Прежде чем Сония ответила, Карлос встал из-за парты с опущенной головой, вышел из класса и бросился бежать вверх по лестнице к спальне. Мне показалось, что он заплакал. Мы не знали, что делать, а от того, что мы услышали от Сонии, мы просто онемели.
— О каких письмах и о каких родных Карлоса вы говорите? Ведь у Карлоса никого нет, он круглый сирота…
Я не могу даже описать, что творилось в классе в течение этих последних минут. Потом мы все двадцать пять человек, что жили в общежитии, поднялись в спальню.
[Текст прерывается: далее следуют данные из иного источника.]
Each point is reached from the start by the listed moves, each made 0, 1 or 2 times, or once backwards (-1), plus a little noise. Is the number of moves made odd or even? Then give how often each move was made.
In the rows, zero is written as 128.

Moves:
(1): [159 123 138 109]
(2): [124 158 149 119]
(3): [108 104 151 101]
Start: [111 148 132 117]
Points:
[ 98 128 210  35] => even (1, 1, 2)
[124 202 132 136] => even (0, 1, -1)
[ 76 182 140 125] => even (-1, 1, 0)

Moves:
(1): [139 117 131 134 113 129 140 145]
(2): [153 149 124 125 123 121 121 114]
(3): [144 143 139 138 149 145 150 118]
(4): [137 116 125 160 136 127 131 113]
(5): [148 122 101 125 137 145 121 121]
(6): [115 149 110 152 110 149 136 139]
(7): [114 127 105 126 130 111 145 147]
(8): [127 139 125 144 133 131 123 148]
Start: [142 132 136 131 129 127 121 131]
Points:
[139 197  90 217 103 114 147  83] => even (-1, 2, 0, 2, -1, 2, 1, -1)
[172 204  55 191 194 202 155 150] => odd (-1, 0, 2, 0, 2, 1, 1, 2)
[ 84 183  53 190 105 135 165 215] => odd (0, 0, 0, 0, 0, 2, 2, 1)
[184 171 146 127 112  91 170 115] => odd (1, 2, 1, 0, -1, 0, 1, -1)
[184 138  64 235 168 164 221 142] => odd (1, 0, 2, 2, 1, 1, 2, 0)
[226  78  83 179 190 137 159 102] => even (1, 0, 1, 2, 2, -1, 1, 0)

Moves:
(1): [127 132 125 130 106 121 118 121 125 137 118 135 133 122 136 131]
(2): [125 146 131 131 148 140 146 137 123 127 123 143 138 142 129 155]
(3): [137 120 142 118 132 133 104 139 125 124 143 130 140 122 122 132]
(4): [137 119 112 142 150 129 129 122 124 126 123 131 124 125 132 123]
(5): [123 132 120 121 130 111 127 143 126 123 116 133 120 126 122 107]
(6): [135 128 120 124 136 131 119 128 135 118 122 124 132 111 140 125]
(7): [127 131 141 146 121 124 144 130 120 140 117 111 133 108 139 132]
(8): [122 128 133 141 124 133 123 135 134 125 117 129 126 131 131 125]
(9): [142 133 125 123 131 127 124 126 142 129 138 122 133 129 123 128]
(10): [126 130 115 118 122 137 125 129 121 142 135 132 126 121 131 130]
(11): [123 134 132 140 128 132 125 124 135 117 136 131 136 131 133 126]
(12): [122 130 135 124 141 119 121 127 129 140 131 131 122 132 134 114]
(13): [107 139 117 128 128 121 117 123 156 125 127 136 150 119 132 124]
(14): [143 110 103 128 124 120 127 121 136 140 125 131 139 135 151 136]
Start: [133 141 133 125 122 120 122 137 128 114 136 118 117 134 125 146]
Points:
[155 194  93 115 130 164  47 156 157  70 151 163 158  98 127 150] => even (2, 1, 1, 1, 1, 2, -1, 1, 2, 2, 2, -1, 0, -1)
[153 131 105 150 206 135  73 167 152  93 142 127 114 117 139  93] => even (-1, 0, 1, 2, 1, 1, 0, 2, 1, 1, 1, 1, 0, 0)
[141 171 119  66 200 137  65 202 155  71 172 178 165 151 147 151] => even (-1, 2, 2, -1, 2, 2, -1, 0, 0, 1, 2, 1, 0, 1)
[131 116  45 133 133  52  92  96 227 178 123 122 142 144 175  91] => even (0, -1, -1, 1, 0, -1, 0, 1, 2, 0, -1, 2, 2, 2)
[ 95 178   7  53  99  87  79 162 174 144  74 212 185 114 202 174] => even (2, 2, 0, -1, 2, 2, -1, 0, -1, 2, -1, 0, 2, 2)
[ 77 171 204 129  83 122 125 129  88 176 143 117 103 122 130 150] => even (1, 0, 0, -1, -1, -1, 1, 0, -1, 1, 0, 2, 0, -1)
[146 174 155 166 184 110 103 133 133 128 145 164 196 131 140 193] => even (2, 2, 2, 2, 0, -1, 1, -1, 1, -1, 1, 1, 1, 0)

Сония пошла вместе с нами.
Карлос лежал на кровати, глядя в потолок, по щекам его текли слезы. И тогда Хоакин, самый маленький в группе, сказал такое, от чего мы все чуть не расплакались.
— Карлос, хочешь, я буду твоим братом?
И Карлос ответил:
— Друг, как же я буду твоим братом, если ты беленький, как ибис[41], а я черный, как головешка?
Кое-кто из нас рассмеялся, а кто-то смахнул слезу.